The bottom line is, whatever the choice'the TIRSA Co-op Leasehold Title Insurance Policy or the new Eagle 9' UCC Cooperative Interest Insurance Policy for Buyers (currently offered exclusively through First American Title Insurance Company)'one thing is clear: dramatic price increases in co-op units along with other endemic issues like recording indexing errors and lack of timely UCC-3 filings associated with the revised Article 9 deadline date are creating a new level of need for title insurance coverage that addresses very specific risks associated with co-op apartment purchases.

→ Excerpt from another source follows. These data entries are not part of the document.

Points, in no order, along strands that fork and pass close to each other.
Points whose rows are less than 57 apart are linked; no others are. Some points are linked to none.
k_182:  37  -1  19  13 -34 -35  21  -7 -10  -4
k_510:  15  -4 -53 -60 -45  52 -94 -24  -5  23
k_256: -59 -62  58   1  61   2 -15  32 -21 -17
k_560:  0 47 -9 65 20  1 54 -9 60 15
k_737: -40 -47  58 -15  51  12 -13  18 -48   1
k_224:  21 -14  37  30 -12 -17  31   2  -6 -14
k_850:  57  19 -25 -12 -54 -41  12  11  13 -30
k_944:  26  15  -7 -24 -13  18  14  20 -27  22
k_210:   8   8   5 -50   2  33 -28  -1 -56  45
k_544:  45   9 -53 -48 -74 -21 -37  -8  10 -42
k_696:  54  13  -4  12 -47 -43  29   7  13 -18
k_846: -50  29  10  72  48  16  36 -30  60   7
k_727: -42 -62  64  32  30  -4   8  21   1 -44
k_928:  -2 -34  53  42   6 -11  28   3  -2 -31
k_407: -95 -13  17  57  80   1   2  -8  47   2
k_214:  8 16  5 26 14 14 48 17  9 16
k_8:  55  23 -52 -33 -58 -42  -9   9  17 -37
k_548:  43   2   1  -5 -50 -52  -8 -23 -18   2
k_276:  47  -3   1 -16 -67 -36 -28 -29 -19  -5
k_651: -76 -14  29  55  73  17  14   1  37  -2
k_744: -8 -1 26 32 29 17 40 14  2 10
k_303:  13   1  19 -15   0  29  19  19 -31  15
k_738:  29  28 -70 -58 -36 -25 -25   1  -4  -4
k_202:  31  29 -33   1 -11 -20  39  21  11  10
k_896: -21  34   6  71  34   2  48 -22  58  11
k_811: -76  22  17  68  54  29  22 -34  65  -6
k_973:  28  18 -30 -42 -24   5  -5  10 -25  19
k_60:   7  -3  27 -16  12  54  22  33 -25   8
k_553:   9  33 -16  40  16  15  55  16  37  16
k_123: -53 -15  34  50  58  22  30   6  27  -5
k_330:  13  13 -22 -61 -18  43 -51  -9 -46  45
k_929:  33  -2 -32 -35 -63  -4 -75 -44 -14  16
k_836: -58 -68  58  20  47 -10  -7  28  -7 -33
k_185:  40  -8  -7 -26 -70 -22 -56 -40 -21   3
k_799:  -8 -12  32 -34  26  26 -17   0 -61  34
k_11:   3 -11  30   5  11 -22   8 -11 -44  18
k_867: -25 -29  46 -24  42  13 -13   4 -60  22
k_863: -30 -14  34  35  49  16  31  12   1   5
k_17:  28   5 -59 -46 -57  -4 -78 -35  -6  13
k_259:  38  24 -45 -37 -36 -14   2  10 -10   3
k_37:  -3   1  23  59  23 -31  42 -13  20   5
k_611: -113  -17   16   57   66    7  -15   -8   69  -24
k_596: -28 -49  63  44  17  -6  22  10   5 -41
k_201:  30  41 -86 -48 -18 -39  11  24  21 -35
k_130:  29  34 -89 -62 -27 -38 -12   9  11 -29
k_113:  4  2 24  5 18 67 42 41 -1  0
k_75:  23  14 -80 -62 -45 -20 -63 -22   0  -9
k_300:  12   4 -40 -60 -31  43 -81 -23 -26  42

A fork is a point with three links, a tip a point with one. Leave the first point through the second and follow the links. Name the first fork or tip that comes.
k_929, k_17 -> k_738
k_553, k_214 -> k_611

With home prices as high as they are, jumbo loans (mortgages over $417,000) have been the only option for buyers despite the interest rate of at least half a percentage point more than smaller loans. The percentage point condition results from Fannie Mae and Freddie Mac being federally barred from purchasing loans over the $417,000 marker, and with no guaranteed market for the bigger loans, lenders assume more risk and offset that with a higher interest rate. But under a proposed stimulus plan, Fannie Mae and Freddie Mac may be permitted to buy loans of up to $729,750.00, thereby leading to greater affordability in the general market because of the anticipated reduction in rate. So, per the Times, whereas a fixed rate mortgage of $625,000 would have required a payment of $3,848.23 under the 6.25 percent jumbo rate, the same loan would require $3,548.68 at the low non-jumbo rate of 5.5 percent. If interest rates do not change drastically before the new policies take effect, mortgage experts are predicting 2008 as the year of the refinance.
The government's new loan policies also include an increase in the size of Federal Housing Administration mortgages that carry less risk for lenders and consequently better terms for borrowers. Under the new plan, the F.H.A. limit also rises to $729,50.00. With the new limit and only 3% needed as down payment, homes in sought-after counties may no longer be out of reach for the average consumer.